A general architecture of the project can be seen in Figure 5.2. There, the sign in Spanish Sign Language for “teacher” is used as an example. Its transcription in SignWriting is decomposed and processed by an artificial vision algorithm, which finds the different symbols and classifies them. The labels and relative positions of the symbols are then transformed into their linguistic meaning, called here “parametrization”. In the example, the usual features of sign language analysis are used, but this representation is yet to be decided, and has to follow closely the information encoded in the SignWriting transcription. The parametrization is then turned into a textual description, which allows a non-signer to realize the sign, and a 3D animation which can be understood by a signer.
5.3.1 Corpus of SignWriting Transcriptions
While the goal of the project is to develop the tools mentioned before, which will help with the use of SignWriting in the digital world, there will be an additional language resource result. Data are of paramount importance when doing computational linguistics, and the artificial vision algorithms to be used rely on these data for their successful training and use.
Therefore, one of the products of the project will be a corpus of linguistic annotations. Entries in the corpus will be, as far as possible, input by informants who are native signers of Spanish Sign Language. For this purpose, a custom computer interface will be developed. This interface needs only be a simple front-end to the database, with roles for informants and for corpus managers, and with some tool to facilitate SignWriting input, either by a point-and-click interface or by a hand-drawing or scanner technology. Annotation, however, will not consist of grammatical information, but rather of the locations and meanings of the different symbols in the transcription.
Even if less interesting to our users, this result will probably be of use to other researchers, so it too will be publicly released. Similar to other such projects, the main object of annotation will be lexical entries, words of sign language and their realization, the main difference being that the data recorded will be in the form of SignWriting. The meaning of the annotated sign will be transcribed using an appropriate translation in Spanish.
Corpora that peruse SignWriting already exist (Forster et al. 2014), and there is also SignBank1, a collection of tools and resources related to SignWriting, including dictionaries for many sign languages around the world, and SignMaker, an interface for the creation of SignWriting images. While useful, the data available in the dictionaries are limited, especially for languages other than American Sign Language, and its interface is more oriented toward small-scale, manual research rather than large-scale, automated computation.

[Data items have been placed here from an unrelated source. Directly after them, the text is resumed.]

Here is a tiny trained network, its code and every weight. The questions are about switching its units off for an input and a target symbol, where a switched-off unit gives its printed mean instead of its output.

import numpy as np


def w(rows, s, z=0):
    codes = np.array(rows[::2]) - 128.0
    scale = np.full(codes.shape[1], s)
    scale[-1] = z or s
    return codes * scale


def norm(h):
    return h / np.sqrt((h * h).mean(-1, keepdims=True) + 1e-5)


def f(y):
    return y / 2 * (1 + np.tanh(0.7978845608 * (y + 0.044715 * y**3)))


def softmax(a):
    e = np.exp(a - a.max(-1, keepdims=True))
    return e / e.sum(-1, keepdims=True)


def log_softmax(a):
    a = a - a.max(-1, keepdims=True)
    return a - np.log(np.exp(a).sum(-1, keepdims=True))


def net(x, mask):
    ids = ['βδημξπσ'.index(c) for c in x.split()]
    T = len(ids)
    res = E[ids] + P[:T]
    u = 0
    for l in range(3):
        r = norm(res)
        for j in range(3):
            rows = slice(3 * j, 3 * j + 3)
            q, k, v = (r @ M[l][rows].T for M in (Q, K, V))
            z = softmax(np.where(np.tri(T) > 0, q @ k.T / 3**0.5, -1e9)) @ v
            o = O[l][rows]
            res = res + np.where(mask[u + j], z, o[:, -1]) @ o[:, :-1]
        u += 3
        y = f(norm(res) @ A[l][:, :-1].T + A[l][:, -1])
        res = res + np.where(mask[u : u + 8], y, B[l][:, -1]) @ B[l][:, :-1]
        u += 8
    return log_softmax(norm(res)[-1] @ U[:, :-1].T + U[:, -1])


Q, K, V, O, A, B = {}, {}, {}, {}, {}, {}
E = w([
[187,142,106,109,184],'β',
[189,98,94,2,196],'δ',
[174,118,150,151,183],'η',
[160,127,101,41,192],'μ',
[205,119,254,22,60],'ξ',
[121,180,144,140,138],'π',
[241,62,7,74,209],'σ',
],0.0054)
P = w([
[69,100,130,255,35],'0',
[188,153,104,99,140],'1',
[178,161,95,103,155],'2',
[167,166,100,116,165],'3',
[158,163,103,130,168],'4',
[156,154,97,126,174],'5',
[147,157,94,138,174],'6',
[135,161,89,142,174],'7',
[121,161,100,149,186],'8',
[107,149,119,158,200],'9',
],0.0053)
Q[0] = w([
[152,119,116,2,166],'L0H1',
[112,48,175,139,173],'L0H1',
[83,79,154,149,161],'L0H1',
[21,106,129,137,115],'L0H2',
[98,97,135,174,79],'L0H2',
[91,142,126,97,77],'L0H2',
[57,88,90,146,108],'L0H3',
[153,158,147,187,194],'L0H3',
[218,119,125,87,82],'L0H3',
],0.0078)
K[0] = w([
[134,102,162,129,48],'L0H1',
[49,195,217,200,125],'L0H1',
[78,210,144,134,111],'L0H1',
[152,253,109,128,235],'L0H2',
[136,180,113,163,234],'L0H2',
[131,99,128,156,186],'L0H2',
[167,105,179,105,175],'L0H3',
[48,48,120,168,43],'L0H3',
[169,112,136,40,117],'L0H3',
],0.0057)
V[0] = w([
[151,121,153,117,176],'L0H1',
[122,130,97,73,115],'L0H1',
[52,188,149,161,143],'L0H1',
[254,120,153,111,105],'L0H2',
[173,146,156,181,140],'L0H2',
[219,53,121,143,104],'L0H2',
[97,94,120,204,96],'L0H3',
[99,127,141,165,163],'L0H3',
[136,145,190,165,218],'L0H3',
],0.0054)
O[0] = w([
[93,136,95,161,65,182],'L0H1',
[108,88,174,108,134,112],'L0H1',
[227,164,94,98,82,30],'L0H1',
[88,123,184,156,224,214],'L0H2',
[158,143,162,172,126,188],'L0H2',
[77,103,148,160,136,253],'L0H2',
[110,145,82,3,189,163],'L0H3',
[183,67,132,74,21,125],'L0H3',
[148,90,172,202,141,139],'L0H3',
],0.0041,0.0027)
A[0] = w([
[69,175,38,190,112,178],'L0N1',
[93,36,80,86,119,183],'L0N2',
[66,49,88,71,94,6],'L0N3',
[137,63,237,37,15,169],'L0N4',
[38,160,150,201,92,186],'L0N5',
[70,123,208,78,83,84],'L0N6',
[99,166,123,73,163,111],'L0N7',
[104,255,136,200,198,245],'L0N8',
],0.0054,0.0017)
B[0] = w([
[139,113,166,91,193,135],'L0N1',
[101,144,197,92,130,129],'L0N2',
[48,141,150,110,162,103],'L0N3',
[62,180,171,134,189,140],'L0N4',
[123,62,141,87,112,121],'L0N5',
[55,165,69,160,253,116],'L0N6',
[170,104,140,175,93,159],'L0N7',
[152,52,134,55,122,254],'L0N8',
],0.0048,0.005)
Q[1] = w([
[141,86,255,85,214],'L1H1',
[151,83,206,117,185],'L1H1',
[148,96,178,168,180],'L1H1',
[115,133,98,107,87],'L1H2',
[168,46,130,144,186],'L1H2',
[165,179,64,84,94],'L1H2',
[101,185,37,213,45],'L1H3',
[171,108,168,124,129],'L1H3',
[133,139,192,43,157],'L1H3',
],0.0087)
K[1] = w([
[105,44,95,189,169],'L1H1',
[131,118,85,184,127],'L1H1',
[95,95,67,150,82],'L1H1',
[254,115,69,151,80],'L1H2',
[88,195,196,140,59],'L1H2',
[148,97,17,139,85],'L1H2',
[230,83,54,41,123],'L1H3',
[105,161,140,168,127],'L1H3',
[77,174,222,137,112],'L1H3',
],0.0089)
V[1] = w([
[134,144,116,167,112],'L1H1',
[162,107,214,144,57],'L1H1',
[83,65,17,139,107],'L1H1',
[149,101,134,197,178],'L1H2',
[57,106,83,142,44],'L1H2',
[102,204,201,116,81],'L1H2',
[2,173,138,109,115],'L1H3',
[197,193,88,73,33],'L1H3',
[160,202,242,152,175],'L1H3',
],0.0061)
O[1] = w([
[101,138,83,78,186,96],'L1H1',
[239,154,218,93,191,93],'L1H1',
[114,224,111,129,140,135],'L1H1',
[78,133,140,138,102,137],'L1H2',
[194,100,194,90,178,18],'L1H2',
[179,106,1,138,153,152],'L1H2',
[179,123,85,167,139,128],'L1H3',
[133,96,65,90,138,71],'L1H3',
[157,139,114,99,41,255],'L1H3',
],0.0054,0.0052)
A[1] = w([
[223,168,195,78,183,124],'L1N1',
[105,44,117,89,186,103],'L1N2',
[113,163,175,96,204,23],'L1N3',
[49,142,134,88,255,51],'L1N4',
[137,123,50,96,97,172],'L1N5',
[134,104,91,87,138,5],'L1N6',
[147,182,77,35,200,15],'L1N7',
[141,102,116,200,179,128],'L1N8',
],0.0056,0.0015)
B[1] = w([
[134,144,91,22,68,161],'L1N1',
[107,243,150,92,90,158],'L1N2',
[128,107,189,131,132,127],'L1N3',
[231,24,254,89,108,165],'L1N4',
[64,89,237,204,111,252],'L1N5',
[133,249,104,240,145,136],'L1N6',
[25,194,80,169,61,163],'L1N7',
[115,113,163,20,158,146],'L1N8',
],0.0032,0.0028)
Q[2] = w([
[168,197,169,61,107],'L2H1',
[124,16,107,201,95],'L2H1',
[142,142,147,231,96],'L2H1',
[163,199,201,47,112],'L2H2',
[140,52,100,177,89],'L2H2',
[88,99,144,254,20],'L2H2',
[98,249,203,83,163],'L2H3',
[68,93,135,112,88],'L2H3',
[124,120,114,91,228],'L2H3',
],0.0074)
K[2] = w([
[112,94,124,174,199],'L2H1',
[69,194,145,93,39],'L2H1',
[39,89,128,200,54],'L2H1',
[254,197,221,117,57],'L2H2',
[106,100,76,133,170],'L2H2',
[58,114,105,178,98],'L2H2',
[123,83,52,47,208],'L2H3',
[100,79,149,131,172],'L2H3',
[59,137,115,191,225],'L2H3',
],0.0077)
V[2] = w([
[142,254,134,134,86],'L2H1',
[148,149,135,76,69],'L2H1',
[177,164,69,166,64],'L2H1',
[103,104,127,112,196],'L2H2',
[144,152,67,122,168],'L2H2',
[136,145,138,104,78],'L2H2',
[151,29,74,108,147],'L2H3',
[46,71,120,131,119],'L2H3',
[124,121,66,147,138],'L2H3',
],0.0088)
O[2] = w([
[52,197,210,162,113,244],'L2H1',
[57,153,101,99,68,250],'L2H1',
[66,76,202,150,109,183],'L2H1',
[146,255,141,176,137,88],'L2H2',
[86,165,75,124,137,149],'L2H2',
[152,46,132,170,122,176],'L2H2',
[142,66,55,67,132,50],'L2H3',
[150,140,68,112,20,117],'L2H3',
[252,111,75,180,115,97],'L2H3',
],0.0052,0.0023)
A[2] = w([
[114,58,147,162,27,123],'L2N1',
[159,211,154,122,93,74],'L2N2',
[141,215,180,150,136,46],'L2N3',
[218,95,65,138,105,157],'L2N4',
[57,129,160,125,180,130],'L2N5',
[80,150,39,1,146,3],'L2N6',
[121,82,95,223,109,132],'L2N7',
[173,145,47,160,96,80],'L2N8',
],0.0076,0.0039)
B[2] = w([
[252,103,43,131,160,254],'L2N1',
[197,22,44,230,75,131],'L2N2',
[160,73,93,223,89,130],'L2N3',
[22,159,140,131,95,174],'L2N4',
[114,195,188,147,20,161],'L2N5',
[141,1,184,217,185,161],'L2N6',
[86,159,136,119,211,216],'L2N7',
[98,174,215,184,60,160],'L2N8',
],0.0048)
U = w([
[68,137,225,80,102,209],'β',
[121,151,173,161,254,17],'δ',
[160,168,70,107,211,253],'η',
[38,37,88,133,155,110],'μ',
[217,175,175,223,78,56],'ξ',
[163,73,80,93,47,145],'π',
[8,218,70,166,114,102],'σ',
],0.0098,0.0026)

Each question gives the input, a string of symbols that net reads in full, and the target symbol t.
The units are the heads (3 rows each of Q, K, V and O) and the neurons (one row each of A and B). Each row of codes is followed by its name. A weight is (code - 128) times the scale printed after its matrix; where a second scale follows, it is the last column's (O, A, B and U).
mask holds one flag per unit, layer by layer, with each layer's heads first. A switched-off unit (its flag False) gives its mean, the last column of its rows in O or B, instead of its output. The means were averaged over made-up inputs and are rounded, as every weight is.
A unit's drop is (log p(t) with every unit on - log p(t) with that unit switched off) / (log p(t) with every unit on - log p(t) with every unit switched off).
The circuit of an input: a set's keep is (log p(t) with only the set's units on - log p(t) with every unit switched off) / (log p(t) with every unit on - log p(t) with every unit switched off). Starting from the 12 units with the biggest drops (on a tie, the unit counted first), units are removed one at a time, each time the one whose removal leaves the highest keep (on an exact tie, the one counted first), for as long as the keep stays at least 0.8.
circuit, biggest first: the units of the circuit, biggest drop first
most important unit: the unit with the biggest drop
top k neurons: the k neurons with the biggest drops, biggest first
top k neurons in layer l: the k neurons of layer l with the biggest drops, biggest first
which heads matter: for each layer, one digit per head in row order, 1 if its drop is at least 0.15 and else 0, layers parted by /
input η η μ μ π δ, target β: which heads matter	000 / 100 / 001
input μ η η μ μ π π σ, target σ: which heads matter	001 / 001 / 000
input μ β η β μ η μ ξ η η, target ξ: circuit, biggest first	L1H3, L0N4, L0N6
input δ δ η μ ξ ξ η β ξ, target ξ: top 3 neurons	L2N1, L1N1, L0N4
input η μ η ξ π μ μ δ π, target π: circuit, biggest first	L0N8, L2N1
input η μ σ, target β: which heads matter	000 / 010 / 001
input μ μ ξ μ ξ, target σ: circuit, biggest first	L0H3, L0N6, L1H1
input η ξ π η, target π: top 2 neurons	L1N1, L0N8
input π σ η η, target μ: most important unit	L0H2
input η β μ η μ σ σ π ξ, target σ: top 3 neurons	L0N6, L0N4, L1N4
input ξ β μ, target ξ: circuit, biggest first	L0N6, L0H3, L1H3
input δ β δ μ, target η: circuit, biggest first	L2H1, L1H3
input η η η, target β: which heads matter	000 / 100 / 001
input σ σ η β ξ β, target ξ: circuit, biggest first	L1H3, L0N6, L0N4
input η ξ β η μ, target μ: which heads matter	111 / 111 / 011
input ξ δ μ ξ β β, target δ: circuit, biggest first	L1H3, L0N6, L2H3
input δ η η, target η: circuit, biggest first	L2H1, L1H3
input η δ η η μ σ μ μ, target β: most important unit	L1H2
input β μ η, target π: top 2 neurons	L0N1, L0N8
input μ β β, target σ: most important unit	L0H3
input β μ δ μ η β, target π: which heads matter	101 / 000 / 000
input ξ μ β η β π, target π: top 2 neurons in layer 0	L0N8, L0N6
input β β η μ, target π: top 2 neurons in layer 0	L0N1, L0N8
input σ δ β μ σ σ, target ξ: which heads matter	000 / 111 / 101
input π ξ μ β η, target μ: which heads matter	100 / 011 / 011
input μ σ β, target σ: top 2 neurons in layer 0	L0N8, L0N2
input η σ π β, target β: which heads matter	000 / 000 / 001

5.3.2 Transcription Recognizer
At first, the annotations in the corpus will have to be performed by humans, but they will immediately serve as training data for the YOLO algorithm explained in Section 5.2.2. As annotation advances, so will increase the performance of the automatic recognition, which will be used to help annotators in their process by providing them with the prediction from the algorithm as a draft. This will accelerate data collection, which will in turn increase training effectiveness until at some point the algorithm will be able to recognize most input on its own.
The use of YOLO for recognition of SignWriting has already been successfully prototyped by students of ours (Sánchez Jiménez, López Prieto, y Garrido Montoya 2019). The located and classified symbols found by the algorithm will then be transformed into the representation used in the corpus, which will include the linguistically relevant parameters (for example, it is relevant that the location is “at head level”, but not whether the transcription is drawn 7 pixels to the right).
This process of finding out sign language parameters using computer vision is akin to that of automatic sign language recognition in video, which is often performed for video-based corpora. However, it is much simpler, both for the human annotator and the computer vision algorithm, since images are black and white, standardized and far less noisy.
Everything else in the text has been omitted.